这周六是他异父异母的便宜弟弟邹翰哲的七岁生日。祝康培早早便订了饭店,准备接祝明予一同过去。
本就心情不佳,他却还要跟讨厌的人应酬周旋。他孤孤单单地呆在房子里,叹了不知多少个气。
这套房子其实是祝明予的亲妈,陈媛留下来的。这是陈媛和祝康培的婚房,也是祝明予从小的家。
祝康培和陈媛是高中同学。祝康培年轻时挺混账,高中毕业后就去打工,拿着一份只能饿不死自己的死工资,却好赌成性。
陈媛却是一路读完大学,实打实的职业女性,艰苦奋斗,敢打敢拼,连婚房都是她一人准备的,当然,也属于她的婚前个人财产。
因为祝康培的窝囊,陈媛没少跟他吵架。到了后面,已经到了无法挽回的地步。陈媛便在祝明予五年级的时候和祝康培离了婚,跟一个富商结婚,去外省了。
祝明予已经快忘了陈媛的长相,却清楚记得陈媛走之前,眼含泪花地说:“小予,妈妈要去外地了……我是个自私的人,这套房子留给你,就当是给你的补偿。”
这件事给祝康培带来了不小的打击。

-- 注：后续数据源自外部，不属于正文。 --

Points, in no order, along strands that fork, close into loops and pass close to each other.
Two points are linked if the straight distance between their rows is under 39.8.
leliv: [ -2  -9   5  14  -6  12  -1  -6  -5  11  -8  -5  -3  15   9   0 -14  12
  -3  -4  -1   9  -3  24 -16]
viti: [ -6  -1  -6  -7 -20   1  11 -19 -14  12  10 -12   5   2  -3  -3   8  -8
  -2  -9   7 -17  -4 -16  16]
vozo: [ 12   4  -2  14   7   0  -1  -8   3  -6  12  10   3  14   6  20  -8  17
  -8 -16   8   5   7  12 -12]
rus: [ -6   1  -8 -16  -5  -5 -11  -6 -28  -1  -5   1   0 -13  -4  15  -3 -20
  -9  -1  -9 -10   5  -3   1]
rovev: [ 13  -6  10   8   6  -4  -1 -13  -7  -2  -3  -4  -1  -1 -19  19   7  -6
  -4 -18   4  10   1  11  -9]
ziba: [  7   7  13  -4  -7  -5   5  11   5  -2  12   4  -4   8 -26  -4  -3  -1
   0  15   3  -7  -4 -19  17]
vidag: [  1  15   2  -9  -4  -5  -6   1 -11 -16   0  -2 -11   4  18 -12  -5 -16
  -8   6 -10  -4   6  21  -1]
minap: [  7   6 -15  -2   4  -1  -2   2   7  -6   6   7  -1  19  23  -2  21  14
 -16  -4  -9   9  -1   5  -5]
sikos: [ 19   0   7  15  14   3  -1   3 -11   8   8   3   9  16 -16  10  -8  -5
  -7  -5   9   5 -10  -3   3]
leg: [ -3  -2  -1  14   3   3  15   5  22  17 -14 -10   5  17   6  -5   1  19
   5 -19   4  -4  -6 -11   9]
Dag: [ -6  -7  -6  -5  -8   2  -8   9 -30  -5 -15   8  12 -16  11   7 -18 -24
  10  10  -3  -6  13   6  -6]
rak: [  7  13  -1  -1  -2  18   2  18  -1 -14  -7  12   6  14   2  -7  36  11
   6   7 -16   9  -2   2 -12]
loda: [ -3 -12  -1  -7 -13   0  -2 -16 -18 -17  -2   2   0  -1   2  16   9 -17
  -8 -16   2   0  26   7  -8]
Zefu: [ -2 -17  -2   4  -7   4   2 -18 -25   4  -7  10   4 -22  -4  13  -9 -24
  -3   8   9 -11  13 -14  17]
Vop: [  5  -5 -19 -17  -6 -15  14   5  -5  -1   3 -15   7   7 -10  -7   5 -14
 -10  -9 -12  -1  -9   2  -2]
daz: [ -2   8  27   8 -12   4   6  -8   7   7  -2  -9  -9 -18 -22 -11   8  -5
   4  13  11 -13   1 -13   9]
pemem: [  5  18   4  -8  16 -10  -7  18   8  -5  -2   1 -10  17  -4  14   4  10
  -5  -3  -9  -1   2  -7   2]
papo: [  3   4  17   7   6   9  -5   6  13  13  -8   2   0  -1 -17  12   1  14
   7  -7   9   4  -6 -13  -1]
Veva: [  4   8  12  -8  -4  -6   0  16   8 -15   5   1   3 -16 -14 -15  18 -16
  -6  12 -10  -8  -4 -16  23]
bivof: [-21   2  -1  -2  -3  16   1  -3   2   9   4  -1   1  -1  17 -12   0  12
  14   4   5   2  -7  -5  -5]
fubo: [  1  19  -6   2  11   3  -1   5  12  -6 -17  -5 -20  20  24 -11   2  15
   5   8   4  -6  -5  -1   0]
befus: [-12   1  10   4   0   0  -5  -3  19  14   3 -11  -6 -16  -4 -17  -6   6
  13  24  11 -15 -11  -4  10]
bugi: [-11 -24  -5   9  -8   7   0   5   3   3  -5   6   3   3  11   0 -17   6
   8   5  18   7  20  13 -15]
rubed: [  8   1  -2   6   6  -2   3   5  13   4   7   4  -1  18   3  15  -3  16
 -14 -21   2   0   2  -4   2]
gabi: [  0  -1  -1  14  -4  16  10   7   4  14  -5  -1   7  20   2  -5  -4  22
   7  -7   1   5 -11  12 -21]
tadov: [  4 -11  -2   9   0   6  12  14  20  -1  -5  -3   6  15   0 -10  15  24
  -4 -22   0   3  -6  -7   8]
gune: [ -3  -9  -8 -11  -8   2 -14  -6 -23  -8  -1   1  -4   2   8  12   0 -20
 -13  -6  -9   3  20   9  -3]
puz: [ 11   9  -5  -1  12 -17  -4  -2   5 -11  -4 -11  -8  12   8   0  -9  -2
 -11   2  -9  11   1  17 -14]
nire: [  1   3 -10   3  14 -13   1   6  25   4   0  -1  -5  14  12   5  -1  20
 -12 -13   0  -3   1  -8  12]
Paf: [-11  -3 -18 -17   5 -22  -8  -2   7  10  18   6   4 -21  -5  -1   5  -5
  -4   4 -14 -10 -13  -3  15]
pobom: [-19 -11  17  -3 -12   4 -14  -9   8   9   4   0 -16 -15 -15  11  -5   8
   1   4   1   2   7  -8   7]
kuduz: [ 17  -1   1   6  17  -9   8  12  19  -7  -5  -3   1  -1  -8  -9  -3   7
 -11  -1  -1  12  -8  -1  -3]
dem: [  5   8 -16 -11  -3   3   3   0 -23   3  -2   3  26 -12   3   7 -14 -16
   4   5  -5 -10 -12  -3 -19]
subub: [ 13   2   6   5  -7  -7   7  -9   7  10   9   4   8 -17 -16   3   7   1
  -8  13  10  -5   5 -19   8]
vapar: [  0   6  18  13  12  20 -12  -3   4 -15  -8   9   1 -10  11  -4  15  10
  10  -7   2   7   2  12 -15]
tubo: [  1   4 -23 -11   6   7   4  14  -7  -5   9   7  19   4  17  -6  25  -1
  -6   4 -19   3  -4  -9  -1]
puba: [-20   9 -15  -6  -9  13  -2   4  -3  10 -11   1   0  -1  20  -9  15  21
  15   4  -3   5  -9   1  -9]
diz: [ -3  -1  -9   2  14   4  -9  15  17  -2 -10   3 -11   4  16  -8  22  26
  -2  -1  -5   8 -11 -12   4]
pir: [ 11   1  -7  22  15   2   4  12  19  -6  -4   3 -13   8   9  -8 -18  17
 -11 -20  -2  -5 -10  15  -1]
tep: [ 20   2   7  30  17   9   0  10  -5   6   3   9   3   7 -12  16  -8   5
  -2 -18   6  -2  -9  12   1]
Sirif: [ -8  11  12  -3   3  12  -6   2  -4  -3 -13  -3 -11  -5   6 -20 -11  -4
  15  14   1   5  -3   9 -15]
bizu: [ -7   0 -24  -9   2 -11  -2  11  10   1  -6  -4  -3 -10   8 -16  13  11
  -3   4 -11  14 -21   7  -9]
Fuz: [-12   5  13  -3   4   5 -20  -4  -2   3   7   9 -14  11  12  11  -2   5
   1   3  -3   0  15 -11  14]
digen: [ -1   9 -14   1  -1  -1  -2  -9  -4  -7  -1  -2  -4  18  32  -5  14   7
 -14   1  -4   2   7  14  -3]
sos: [ 14  13  22  10  17   4   2  -1   1 -16  -2  -3  -8   9  -7  -2  17  -5
   0  -4  11 -10  -1   4   6]
Mibi: [ -2  -5 -14  -1   3 -12   9  -5   8   5  -3 -19  -8  11  13 -11   1  10
  -8 -10  -1   8 -12   9  -8]
duzag: [ -2   2  28   8  -6   5  -5 -12  17   0  -2  -6 -17 -18  -4  -6   0   2
   3  12  12 -17  10 -10  18]
raneb: [ 13   8  11  -2   0  -6  20   2   3   2 -10 -14   6  -4 -25 -11   4 -15
   9   8   3  -2  -7  -7   1]
Kinop: [-13  -8   8   3  -6   3   0  -1  17   7   4  -1  -7 -10   0  -4 -28  17
  15   5  12   0  -5   3  -4]
fub: [  1  27   3 -11   3   6  -2  12 -19 -11  -8   5   7  -1  11  -8  14 -14
  -2   0 -15  -6  -4   6  -7]
Nom: [ -1   1  -3   2  12  -6  -2 -10  10   5  -4   0  11 -16   9  12 -16  -6
   5   4   6   9  10  -5  -6]
far: [  2 -15  -1  10  -5   5   7  -1  -9  -7  -8   4  10   3   4   5 -16 -10
  15   3  21   6  29  15 -19]
lek: [ 11  -6  -2   2  -4   9  10   3  -8  -5  15   8  18   5 -10  -9  11  -4
   3   1   2   8  -8 -14   3]
vov: [ -2   0  14  13  -3  11   7  -1   9   4  -1   2  -7  10   0  -9 -26  12
   8  -6  18  -3  -2   5  -4]
sop: [-17   4   4 -13  -9 -14  -5   2  -8   1   3   8  -6 -20  -9   2 -26  -6
  18  10  -3 -10   5   7  -4]
fizav: [  9  -2   8  16   9  13   5  10  -2   4  -4  -2   8  18  -9  -2   8  14
   7  -8   3   7  -7  13 -13]
soke: [ -1  -8  13   4  -9   4   2 -14 -16  -2 -13 -17  -9  13 -10  12   1 -15
   5  -8   4   8  18  18 -10]
vud: [  5  -1  15  15   8  22  -6  -5  -6   2  10  12   7   0  -8   1  20   6
   5 -15  15   3 -10  -8   3]
gafi: [-11  15 -10  -1   6  -2  -3   2   4   8 -17 -11 -19  18  24   0   0  13
   3   9  -1   2   5   6   2]
sodon: [ 14  -6  -7  -4   4 -11  18  18  22 -13   0  -2  17   9  -2  -3  -9   9
  12   8  -5   9   0 -14   2]
faz: [  2  15 -10   4   8   2   2   3   2 -10 -20  -6   0  -8  17 -16   9   3
   0   8  -6  10 -11  17 -21]
kef: [ -1 -16   3   7  -5  -1  -3   3 -13   1 -14  -5  -2   6   0   9  -2 -20
   4   4   8   7  27  21 -14]
Tedo: [  6   2   5  32  12  12  13   5  17  10 -13  -2   4  11   4  -5  -6  11
   0 -25  11 -12  -7  -3  15]
nim: [ 17  21  17  -2  13  -7   1   5   1 -18   1   3   2   8 -15   2  16 -13
  -1   4   1  -4   4  -6   6]
sile: [  8  -4  -4   1  -1  -7  19   7  14 -12   5  -8   7  19  -1  -7  18   9
  -8 -19   4   2  -3  -1   0]
sifo: [  4  20   9  -7   1   2  -1   4 -10 -16   1   2  -6  -5  -1 -12   6 -12
  -6   4  -6   0  -7   9 -11]
duka: [  4  -1   1  -7  -9  -3  -4   0 -14   6  28  15  -2 -10 -22   1   3  -7
 -14  16  -1  -2 -13 -20  14]
viz: [ 25 -12  10  21   3   3  13   8 -10   7   8   4   5  19 -33   9   6   0
  -3  -6   9   4 -12  -4  11]
kabe: [-15   3  -3  -9   4  -8 -15  -4   8   7  22   3  -7  -8   3  -2  10   4
  -6   1  -8  -3  -7 -11  19]
poto: [ -1   6 -10 -10   0   4   1   8 -23   7   2  -3  12   0  -3  -7   0 -17
   1   8 -12  -5 -17  -6  -7]
nazu: [ 10 -17   0  -2  -7  -9  12  12  19  13   1 -14   3  16 -25   0  -1   2
  -8  -3  -3   6  -4 -10  12]
tavab: [ 21  -5   5  14  -6  -4  16 -19  -5  14   2   2   6 -11 -25   6   5   4
 -10   7  15  -8   0 -17   5]
Kig: [ 16  -4   2   0   3   2  14  20  13 -29  -5   3  11  11  -5  -5  10  13
  18   1 -11  11   4  -9   0]
Fetop: [ -5   6 -23   1   4  -4  -7   3   2   2 -12  -4  -3 -15  22 -13   5   8
   1   9  -8  16 -15  14 -16]
pofer: [ 16  11   3   3  19 -16   3   1  17 -12  -5  -4  -4   5   1  -1  -3   0
 -10  -7  -1   6   0  11  -7]
gerog: [-17   2   8  -7   7   1 -13   1   5  -3  -8  -2 -20 -20   4 -18 -12  -3
  11  17  -9   2  -5  11  -1]
Gezo: [  7  -2  12  23   2  14   8  -3  11   5   1   1  -1  17   6  -4 -12  11
   2 -23  15  -9   3   2   2]
gilu: [ 15   4   4   4   8  10   4  23   0 -22  -4  17  14  14  -5   6  19  18
  14   6 -10  10   3  -3  -7]
nupu: [-12 -16  13   2  -7  10 -16 -10  -6   7  -2   5  -8  -8  -9  15  -7  -4
   2  -1   8  10  15  -5   6]
Pesov: [-11  -1  13  -7 -13  -3 -12  -8  13  12   6   4 -12 -25 -19   4  13   8
  -3   5   1  -4   0 -11   9]
Deda: [-12   7 -17 -15  -7   0  -5  -1 -10   2   5   7   4  -3  18   9 -10   4
  12   5 -11  -4   6   2 -16]
lovi: [  2  -6  -1  -4  -7   4   7   9   0  -2  24   4  10   6  -4 -18   7  -1
   2   6   2   1 -16 -14   5]
zuzo: [ -9   4   3 -10 -11  -7   2 -15   3 -21  15  16  -5 -11   4   3  -5  -4
  -4  -8   8  -5  20  -6   2]
dor: [  1  11  -5  -9   5  -1  -6  13   3  -1  -3   0 -10  25   7   6  15  17
  -8  -1 -16   5   3  -3  -2]
fis: [  0   0  10   5   1   3  -2   9  25  10  10  -1   0 -18 -10 -13   1  13
   7  21   7  -9 -14 -15  12]
kemi: [ -8 -13   3  -3 -12   0  11  11   8   0  14   0  11  -2 -10 -26  10   4
   9  13  -3   2 -15 -15  19]
zar: [  3 -10 -15  -9  -7  -9  11  -6   1  23  11 -12   7   4 -17   4 -10  -7
   6   8   5 -11  -8 -14   8]
kot: [ 11   1   1  -5   8  -8  -1 -16  -9  -1  -4  -7  -3  -8 -20  21  12 -14
 -11 -12  -5   3   6   1  -3]
lorin: [-13  -5 -21 -13   4 -20  -1  -1  12   8   8  -5   2 -18   5 -11   3   1
  -7  -1 -13   5 -20   5   1]
lusev: [  0  11 -16   1  -6   3   0  -6  -2  -8  -8   5  -1  15  32   5   7   6
   2   2  -6  -1  19  13 -10]
sifel: [-24  -2  -5  -3   8  -8 -15  -1  10   4  -2   3 -14 -21  14 -10 -14  -2
  22  19  -7  -2  -1   6  10]
Todom: [  3  13  12 -13   1  -6  -1  14  12  -4  12   1 -14   4 -20 -11  -9  -1
   3  16   0  -6 -13  -7   4]
zegif: [-13  13   1 -20  -6  -9  -7   7  -9   5   6  -2 -15   0  -8   0 -16  -5
   7  11 -10  -8  -2   6  -6]
bako: [ -7 -14  22  13   7  17 -23   0  -8  -9  -7   7  -9  -4   7  -5   6  -5
  -1  -1  10  15  14   6   3]
gidum: [  0 -10  -1   4  -9   2   0 -23 -24   9   5   4   5 -31  -1   1  -7 -19
 -10  10   9 -10  -4 -13  16]
nek: [ 17   7   0  -2   4  -5  -2  -7 -13  -3  14   8   2  -4 -18  -1  -5 -20
 -21  11   4  -1  -9 -16  12]
Dif: [ -5 -10  -6   3   7  -7  -6 -11  -1   2  -2 -10   4 -11  12   1  -8  -8
   0   2   2  13   4   5  -6]
Nirer: [ -8  22  10  -7  -7   5  -5   4 -28  -9 -15   4   6  -1  10   2   0 -15
   5   1 -10 -17   2   3  -5]
fep: [ 11  -2   8   9   6   5   6  16  32   0   3   8   5  -4  -4 -12  -4  21
  -5  11   3  -6  -9 -16  17]
gepo: [ 23  -7  10  17  -5   3  20 -13  -7  10   4   0   5   8 -32   4   7  -3
  -6   1  13  -2  -3 -14  12]
Rovug: [ 12   7   2  -1   0   3   1  -5 -15   2  -9  -7   5  -5 -10   4 -11 -20
   9  -2  -3   5   0   9 -19]
ter: [  2  -8 -13 -10  -3 -17  14   3  12  21   5 -21   5  13 -15   5  -3  -1
  -2   5  -2  -5  -4 -13  13]
Mumut: [ -3 -19   2   1  -3   3   8  15  21   4   2  -8  10  -1  -1 -19  16  10
   7  13  -7   5  -8 -20  25]
Zan: [ 11  19   8 -11  11  -8  -1  14  12 -15  -5   1  -6   9 -13   0   9  -6
  -6   2  -9  -1   6 -13   2]
migop: [ -6  15  -7  -3   0   1 -15   7   0   4 -19  -3 -16  19  15   9  14  15
  -7   2 -17   7   1   5  -5]
Nov: [ -8 -17  -1   0  -5   6  -8  -2 -22   3 -10  12   7 -20   6   7  -7 -28
   1   8   5  -3  21  -5   5]
Pifo: [-11 -17   1   5   5   1  -9   2   9  -7 -11   3 -10   7  15  11   0   0
  -6  -8   5  10  27   8  -2]
Big: [-10  15  -9  -2 -12  15   4  -1 -16   3 -12   1  10   3  22 -11  25   5
   6   1 -11  -2  -8   5  -7]
sel: [ 12  -3   1 -14 -12 -14  10  12  -3  -7   3   0  12 -11 -20  -6   5 -18
  -6  10 -11  -6  -3 -19  17]
Zov: [-16  -3 -16 -19  -1 -20  -9  -1  -9  -4   5  -2  -6  -2  17   8 -11 -12
  -8  -2 -16 -12   2  11   9]
ponuk: [-16 -12   2  -4  -4  -4  -8  -2  14 -10   0  -1 -19   7  12   5  -6  10
  -4 -10   5   3  18   5   3]
Lakat: [  0  -1  -4  -7  -6  -4   1 -15 -11 -16   7  15   1  -8  -3  17  -9  -9
  -2  -7   7   1  26   0  -9]
miz: [-10 -18   1  12   0  14  -4   9   7  -3   3  20  -1   6  18   6 -19  13
   9   2  14   7  23   9 -11]
Mib: [ 10  12  13   6   7  -3   6  -6  -7  -4  -9 -11   2  -7 -19  -4   1 -18
  12  -2  10   4  -3   7 -10]
Dod: [  3   4   7   0   3   4   3   5   8   8  -5  -5   6   3 -13   3  11   5
   9  -6   1   6  -1 -14  -2]
bitam: [-24 -15 -10  -7  -7   0 -12  -5 -10   2  17   9  -3  -1  22   5  -3  -7
   5  -1   4  -7  18  -4  13]
retad: [  3  -2  10  25  16  11  -8  -3   8 -11 -15   3  -5  -2  13   4   5  12
   1 -14   3   4   3  16  -6]
Nonos: [ -1   8  -4 -12  -7 -16   2 -11  -8 -10  18  10   0 -13   1   2 -12 -13
 -15  -1   5 -14   5  -8  10]
zaz: [-14 -18 -13 -18 -18 -10   2 -10 -10  -2   9  -6  -9   2  -2  12 -17 -13
  -1  -7   3  -5  14   6  -1]
bogir: [-10  -8   4   0  -4   4   2 -16  -1   8  -4 -14   1  -1   2  -1   5  -2
  -4 -15   3  10   3   7  -4]
fav: [ -4  -2   5  -7 -18 -12   6  -9   3  18   9  -6   0 -29 -20   7   9   6
  -3  11   0 -14   3 -15   5]
gemu: [ 10   1  -6 -12  -3  -7   5  17 -21  -2   2  -3  13  -3 -20  -5  -5 -26
  -5   8 -13  -4 -13 -12   7]
vinev: [  2   3  -6  -2  -3   1  -2  -8   0  -3 -16  -5   3   0   6  12  -2   1
   9  -1  -6  12  10  25 -30]
diso: [ 17  -4 -16   3   1   2   8 -16  -8  -9  16   6  11  12   2  15   2   2
  -8 -14  13  -2   7   5 -15]
zabi: [  6  15  22   5  12   4  -1 -10   1 -22 -15  -7 -13   2   6  -6  11 -10
   6  -5   3  -4  11  12  -1]
siti: [ -2   8  -2   6  -7  16   7 -10 -18   3 -14 -10  12   6  18 -14  19  -6
   6   0  -9   1  -7  17 -13]
sugit: [-11  -2  26   8   1  13  -9  -4  15  -5 -10  -4 -19  -4   5  -4  -2   3
   6   1  13 -11  16  -4  14]
divu: [ 15  -1   7  29  11  18   8  13   0   1   0   5   5   9  -3   6   3  16
   1 -23   6  -3 -11  26  -7]
Ligu: [  8   9   0  -6   0 -10  -3 -13 -14  -5  14   8  -8 -10 -10   3 -17 -18
 -10  11   6  -6   8  -7  10]
gaf: [  6   5  -8 -16   2  -9  -3  -5 -11   3 -10 -11  -1 -11 -21  16   6 -21
 -10   0 -11  -5   1 -10   2]
fetos: [ -1 -11 -10 -12   8  -6 -14 -15  -2  13   7  -8  -3   5   1  16 -10 -11
  -9  -1   0  -1   7  -3  15]
bap: [-11   2  -9 -16 -14 -19  15  -5   6   3  12  -4   4 -17 -13  -7  -8   5
   9   0   0 -10 -11   2  -8]
Mabo: [-20   4  -1 -13 -17 -19   5  -5  -5   0   3   3   0 -21 -10  -5 -15  -3
  11  -4  -4 -22 -15   5   0]
nizi: [-11 -19  20  15  -5  16 -14  -4 -10  -3  -2  11 -10  -3  -7   3   4  -6
  -2  -6  12  10  22   1   8]
Sepo: [-11  -7 -16   6  -1   0   4  -3   6  17 -17 -17  -4   8  18 -13   2  14
   3   0   2  13 -15   6  -3]
sudeb: [ -1  -7  16  10  -4  17  -4 -20 -15   1  15  13  -2   0 -10   9  19   3
  -7 -12  15   5  -2 -13   6]
vesal: [ 15   4  -7  -2   5   8   1   6 -20  11  -2 -10  16   8   5  -9   2 -21
  -2  11  -7   4 -13   2  -5]
relum: [  2  14  15  -4  -9   3  11   4   1   8 -10  -6   6 -16 -27 -10   2 -10
   9  12   4  -8  -6 -14   4]
mip: [  5  -7 -13  -5   1 -16  13   3  10  -2  -2 -16   4  12   0 -13  16   0
  -9 -13  -6   8  -5   6  -1]
kozir: [ -2  -2 -10 -16 -12  -2   6  -2 -24   1  20  17   4 -10 -26   6  -4  -3
 -10  -3  -6  -9 -14 -17   1]
Zenum: [ 12  10   2  17   8   7  -1  -4   2 -14  11  12  -1  15  19   3  -7  16
  -6 -14  12  -7   4  17  -8]
konek: [ 20   4  -2   4  13   5  -2   7 -12  12   5  -4  11  20  -7   4   1 -10
  -2   5  -2   7  -9  -3  -2]
naza: [ -6  -6  -5  -2   5  -2  -1  16  16   2  -7  -2  -5   7   9 -16  24  16
   2   5  -9   6 -11 -14  21]
sir: [  0  -5 -12 -13 -12   6  -1 -14 -31  -6  15  16   3 -14 -13  11  -2  -8
 -11 -10  -3   0  -8  -6 -13]
ges: [-20   7  -2  -2   7 -12 -14  -4  14  14   4   0  -5 -19   1 -13  -5   4
  20  22 -10 -15 -10   3  16]
gatik: [ 13   0  -3   3   0   6  11  -7  -7  -8  19   6  16   7  -5   1  11   0
   1 -11  13   5  -3  -4 -13]
nilot: [ 14  -4   1  19  16  -2   6  20  29  -7  -4  -2  -2   4  -7 -20 -13  13
 -11  -9   1  -5 -18   3   1]
Bak: [  0   0  12  13  16   1  -9  -7  17  -1 -19   6   3 -17   1  19 -13   3
   8  -1  10   7  17  -3  -3]
Soro: [-21  -2   1  -8  -1   0 -18  -8  -7   3  16   4  -7  -4  20   2   3  -3
  -4  -1  -2  -4   9  -6  25]
ruki: [  0  10  -2 -15   0  -9  -5  -1 -15  10  12  -1  -7   4 -13   9 -21 -13
   3  15  -1  -4  -4  -6   2]
nifal: [-7  2  5 -9 -6  5 -1 -6 -5  8  1 -6 -2 -5 -9 -3 10 -8 -2 -5 -1  6 -3 -5
  0]
digo: [-16 -18  -1 -14 -14 -13  -5  -7   5  -5  11   0 -15  -2  -3  13 -13  -1
  -4  -9   7   6  19   5   0]
visen: [  0   0  26   3   7  10  -8  -4  16 -20 -10  -2 -25   2   7 -12   8   3
   3  -9   6  -8   5   6   3]
meli: [ -6  -2 -10 -10  -6 -13  16  -7  15   0   7 -10   7 -14  -4  -7 -11   1
   4  -9   7   2 -11   1 -15]
gib: [-16 -12  -8  -4  -6  -4  -3 -12   0  16  -1  -6   7 -27   7   4   0  -6
  13   2  -3  -4  -1  -5  13]
Deko: [ -4  -7  -2   2  -6   1   2 -18  -6  21   3  -8  11 -21   1  -2  -9 -14
   9  10   9  -6  -4 -10  12]
mivo: [ -5 -11  -5  -5 -21  -7  10 -18  -8  22  12 -11   6 -21 -16   1  11  -4
  -8   3   2 -19  -6 -13  16]
Tas: [  2   4  12   9   7   1  -3   0  19  13 -11   2  -1  -9 -14  21 -17  15
   2 -12   8   0   9  -5  -8]
Zare: [ -5   7   2  -2  -9  12  -7   0 -27  -9 -12   9  10  -2  20   5  -4 -17
  10   7  -5  -7  22  13 -10]
Fus: [ 14 -12   5   1 -11  -2  11  16   7   4   8  -3   3  14 -28   2 -11   5
  -2  11   2   7  -7 -14   8]
Turo: [ 13   5  -6  24  13   3   5   7  19 -11  -5   4  -9   7  11  -1   2  20
 -19 -28  -2  -3  -7  18   4]
nud: [ 10 -18   4   7   5  -2   8  19  27  -2   2  -3  10   0  -3 -10   3  13
  -2  11  -4   6 -10 -21  29]
kamam: [  4   2  13  12  11   9 -17  -3  -8   2   2   3  -9  23  11  15  -5  -1
  -9  -1   1  -1  10  -6  14]
gugu: [  2   3  -1   3   6  -3  -8  -1  -1 -12  -3  -4 -11   9  23 -13 -12 -11
 -10  14  -3  10  10  25 -10]
rago: [-21  -7 -16 -12  -6  -5  -9   1  -3   5   8  15   1  -6  20  11 -14  -1
  16   7  -3  -5  14   5   0]
zoma: [  6  12 -10  -7  -2   2   1  -7 -10   2 -10  -3  10   4  -2  13   1  -8
   4  -1  -9   3   5  14 -25]
nis: [  1  -3   1  11  -5   9  -2  -2   1  -5 -18   3   1   7  14   6  -6   8
   3   5  -1  16   9  29 -28]
Faku: [  4 -10   1   2   8  -3 -12 -15  -6   5   1  -1  -7  14   3  21  -5  -9
 -14  -8   5   2  18  -7  14]
luf: [ -1   0  -8   2  -4  14  -1 -10 -25  -2  -2  -4  22 -10  19 -11   7 -12
  -5  -8  -3  -2  -8   6 -11]
kulun: [ -8  13 -11 -15  -6   0   1   4 -15   5  -4  11  16 -11  14   6 -17  -2
  14   7  -8 -11  -8   4 -13]
zezo: [  3   3 -20 -24  -7 -17  12  17  -3  -6   8  -6   9  11  -4  -4   2  -6
  -6   0 -19  -2  -9   1  -3]
nak: [ 10  -4 -20  -4   9  -4   1   9   4  -1   6   3  13  10  14  -3  17   8
 -11   2 -10  12  -4 -10   3]
piru: [ -3  17   8  -7   6   1 -11  13   3   5   5   3 -13  13  -8  -4 -14   6
   5  15  -6   2  -8   2 -10]
sadap: [ -7  -9  -8 -10 -14  -4   8 -12  -9  -1   6  -8  -6  14   9   0 -13 -11
   0  -3   2  -1  10  18  -8]
Dape: [ 14  -3  -5   0  11 -16  12  18  25  -6   4  -2  10  -1  -4 -12 -12   4
  -1  14  -4  13 -12  -5   1]
defu: [  4   2  16  13  14  18 -12  -6  -5  -7   7  10   8 -10   6  -3  11   5
   5  -2  11   9  -6   0  -5]
vako: [ -4 -12   2  20   4   6 -12   7  16 -12 -20   6 -12  -1  16   7  -5  15
  -6 -18   2   7  21  20  -6]
zaduf: [ 11   1  12  10   1   4   2  -8 -14  -2  -9 -11  -4  15 -10  21   5  -8
   2 -13   3   5   7  24 -11]
zaba: [ -9   4 -22 -24  -5 -21  -1   8 -10   0  11   0   0  -1   7   2  -5  -7
  -7   0 -22 -11 -16   9  -1]
lutuz: [-19  -6  -4  -5  -7   2   1  -7  14  11   4  -4  -5  -2   7  -4  -9  13
  17   0   7   0  -3  -1  -1]
Kepet: [-14   5 -11   3   1   7  -4  10  12   6 -15   4  -6   4  18  -1  13  34
   7   2  -3   9 -11  -7  -9]

How many points has the smallest loop of links through each point below? Write none if it is on no loop.
Fuz | none
Dod | 8
Zare | none

A tip is a point with one link. Name the tips that can be reached along the links from each point below, in the order of the rows.
sop | zar, miz, sir, meli
pir | rak, gib, Turo
vud | sudeb, sadap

从此痛定思痛,重新悔改,开始做起了家纺生意。
在祝明予考上一中的那个暑假,祝康培认识了同个行业的邹玉,并迎来了事业的新高峰。
工厂建在娄宁下属的燕栖县,祝康培和邹玉还有她儿子平时只住在燕栖县的大平层,方便巡视工厂。
祝康培再也没有踏进过娄宁市区的那套房子,他说这是他的伤心地。
只是这个伤心地却是祝明予的避风港。
祝康培的车停在小区停车场,祝明予乘上车,意外地发现那两个跟屁虫不在。
祝康培只要与祝明予两个人相处,态度便会自然很多,少了装腔作势的那个劲。
祝明予从不会主动问那俩人去了哪里,祝康培却想当然地先说道:“邹玉和哲哲先去商场里买衣服,一会儿咱们直接去商场会合。”
“哦。”祝明予坐在后座冷淡回应。
祝康培手搭在方向盘上,沉默许久后又说:“今天哲哲生日,你不要丧着个脸。咱们一家人就高高兴兴地吃顿饭。”
“一家人。”祝明予默默重复一遍,“你们是一家人,我不是。”
祝康培立刻拉高音调:“你怎么说话的?”
“为什么一定要拉上我?明明她不喜欢我。”
祝明予觉得邹玉这人相当虚伪好笑。明明视他为眼中钉,却总在外人面前装作一副慈母的样子。
“你不要让我为难。”祝康培转头看了眼他,“邹玉没有不喜欢你。”
“她有。”祝明予竭力抑制自己的怒气,“我都听到了,当时她跟你说‘一起做生意可以,条件是不要让你儿子跟我住一块。’我听得清清楚楚!”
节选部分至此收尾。